Virginia-based company, Libre by Nexus, is being investigated in at least two states because they are accused of preying on detained immigrants.
Libre by Nexus aids in posting bond for immigrants held in immigration detention centers while waiting for the cases to go to court. Immigrants sign contracts agreeing to pay $420 per month and wear the company's GPS ankle device.
Lawsuits and claims of fraud have been made by immigrants claiming they did not understand the contracts they were agreeing to. Three years ago, ICE determined that the company was not breaking the law.
But, at least two states are now investigating the company despite the ICE decision because of an article in the Washington Post on March 9, 2017, depicting the struggles of Libre clients who struggle with paying the monthly fee for the ankle device. Clients in the article claimed that Libre employees threatened the clients with returning them to ICE custody if they could not pay the monthly fee.
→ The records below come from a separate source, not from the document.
Below are the code and all the weights of a small trained network. Each question names an input and a class and asks about switching units off, where a switched-off unit gives its printed mean instead of its output.

import numpy as np


def w(rows, s, z=0):
    codes = np.array(rows[::2]) - 128.0
    scale = np.full(codes.shape[1], s)
    scale[-1] = z or s
    return codes * scale


def f(y):
    return y / 2 * (1 + np.tanh(0.7978845608 * (y + 0.044715 * y**3)))


def log_softmax(a):
    a = a - a.max(-1, keepdims=True)
    return a - np.log(np.exp(a).sum(-1, keepdims=True))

Libre by Nexus denied the allegations.
A class-action complaint was filed against the company by two Honduran immigrants in February. A similar lawsuit against Libre by Nexus was settled last month.
Rep. Norma J. Torres of California introduced legislation on Thursday that targets companies that bond people out of detention centers in return for monthly fees and GPS monitoring. The "Stop Predatory Bail Contracts Act" is aimed at protecting undocumented immigrants from an "exploitative industry."
According to Rep. Torres, "Many [undocumented immigrants]are victims...fleeing very violent communities, coming to our border...out of desperation, they are jumping into contracts they don't truly understand." Torres says her constituents in Southern California have complained about Libre by Nexus.
The bill would prohibit companies such as Libre from charging clients more than the cost of GPS monitoring (according to court documents, this is less than $100 a month; Libre disputes). It would also apply to companies using GPS monitoring with criminal bonds.
Bond agencies posted more than 8,000 immigration bonds worth approx. $100 million in the 2016 fiscal year. The average cost of a posted immigration bond has risen by more than 70 percent from 2013 to 2016.